Tolkien’s description of it is very impressive. Could there be a real-world place like this today?
Now after Gandalf had ridden for some time the light of day grew in the sky, and Pippin roused himself and looked up. To his left lay a sea of mist, rising to a bleak shadow in the East; but to his right great mountains reared their heads, ranging from the West to a steep and sudden end, as if in the making of the land the River had burst through a great barrier, carving out a mighty valley to be a land of battle and debate in times to come. And there where the White Mountains of Ered Nimrais came to an end he saw, as Gandalf had promised, the dark mass of Mount Mindolluin, the deep purple shadows of its high glens, and its tall face whitening in the rising day. And upon its outstretched knee was the Guarded City, with its seven walls of stone so strong and old that it seemed to have been not builded but carven by giants out of the bones of the earth.

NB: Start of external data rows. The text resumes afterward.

Below is a small trained network, with its code and all its weights. Each question gives an input and a class and asks what happens when units are switched off, that is, made to give their printed mean instead of their output.

import numpy as np


def w(rows, s, z=0):
    codes = np.array(rows[::2]) - 128.0
    scale = np.full(codes.shape[1], s)
    scale[-1] = z or s
    return codes * scale


def f(y):
    return y / 2 * (1 + np.tanh(0.7978845608 * (y + 0.044715 * y**3)))


def log_softmax(a):
    a = a - a.max(-1, keepdims=True)
    return a - np.log(np.exp(a).sum(-1, keepdims=True))


def net(x, mask):
    res = np.array(x, float).reshape(1, 4) / 4 @ E
    y = f(res @ A[0][:, :-1].T + A[0][:, -1])
    res = res + np.where(mask, y, B[0][:, -1]) @ B[0][:, :-1]
    return log_softmax(res[-1] @ U[:, :-1].T + U[:, -1])


A, B = {}, {}
E = w([
[128,128,128],'x0',
[130,56,208],'x1',
[75,51,32],'x2',
[7,149,124],'x3',
],0.011)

Even as Pippin gazed in wonder the walls passed from looming grey to white, blushing faintly in the dawn; and suddenly the sun climbed over the eastern shadow and sent forth a shaft that smote the face of the City. Then Pippin cried aloud, for the Tower of Ecthelion, standing high within the topmost wall, shone out against the sky, glimmering like a spike of pearl and silver, tall and fair and shapely, and its pinnacle glimmered as if it were wrought of crystals; and white banners broke and fluttered from the battlements in the morning breeze….

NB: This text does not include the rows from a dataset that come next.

Each row of numbers belongs to one of the nodes below and depends on some of the facts about them. Some rows are named. Which node is each other row?

Some nodes and their rows:
nibra: [  2  15   1   5 -10 -10  -2   6 -24  -6   1 -28  -5  19  -6 -18  -2   1
  -7  13  -6 -15 -10  -7   2  -6 -11  34   2  -7   4   4 -16   7  12  -3
   8  -3 -22 -12   2   9   7  15  -5  19   2   6   6]
trifi: [-10  13  -3   2 -16  18   5  -7 -33  14   5   7   7  -9   3  -5  -2   0
  17 -10  -1  15  -6  22 -24  -7  -5 -18   7   6  21  15 -16  -1 -24  -9
   4   9  32   1   3 -11 -11  12 -22 -10   2  -9  21]
skeza: [ -4   8  -2   0 -14  14   1   2   2  11   2 -10  -5 -21   3  -3  -2  -3
  19  -7  -6  18   5  12 -22  10  -5 -14  -7  -2  23  20  -4 -13 -10  11
  -2   8  52  12   6  -7  -4  15 -10  -7   2  -2   6]
skedim: [ -6  15   1  35  -7  -8   7  18   3   8  -6 -36  -5  26 -10 -17 -13  -2
  -4  12  -5  -7 -19   4 -11   1 -16  39   1 -10  35   6 -30   9   6  19
  -1   7   1  -2  -1 -14  13  20 -14   9   0  -5  13]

For the fashion of Minas Tirith was such that it was built on seven levels, each delved into the hill, and about each was set a wall, and in each wall was a gate. But the gates were not set in a line; the Great Gate in the City Wall was at the east point of the circuit, but the next faced half south, and the third half north, and so to and fro upwards; so that the paved way that climbed towards the Citadel turned first this way and then that across the face of the hill. And each time it passed the line of the Great Gate it went through an arched tunnel, piercing a vast pier of rock whose huge out-thrust bulk divided in two all the circles of the city save the first. For partly in the primeval shaping of the hill, partly by the mighty craft and labour of old, there stood up from the rear of the wide court behind the Gate a towering bastion of stone, its edge sharp as a ship-keel facing east. Up it rose, even to the level of the topmost circle, and there was crowned by a battlement; so that those in the Citadel might, like mariners in a mountainous ship, look from its peak sheer down upon the Gate seven hundred feet below. The entrance to the Citadel also looked eastward, but was delved in the heart of the rock; thence a long lamp-lit slope ran up to the seventh gate. Thus men reached at last the High Court, and the Place of the Fountain before the feet of the White Tower: tall and shapely, fifty fathoms from its base to the pinnacle, where the banner of the Stewards floated a thousand feet above the plain.
The essence of Minas Tirith
If you visit the link at the vertiginous picture of the city’s walls up above, you’ll read in someone’s comment (emphasis added) that “vertical is the word” with Minas Tirith.
That’s the truth, but what else can we look for in the real world that conveys a sense of the great city of Gondor?
People, certainly, as well as walls. Defense was as important in Gondor as it is in our own world.
But there should also be something special worth guarding. In Minas Tirith, that was Middle-earth’s elite – the descendants of Númenor, or Westernesse – and the King.
Something related that we need to look for is symbolism. The City of the Sun/City of Guard, after all, represented a proud heritage and future hope for the free peoples of the West of Middle-earth, as well as strength and watchfulness in the present.
Finally, our real-world “Minas Tirith” also needs to have a special balance between man and nature – that elusive sense of something built “partly in the primeval shaping of the hill, partly by the mighty craft and labour of old.”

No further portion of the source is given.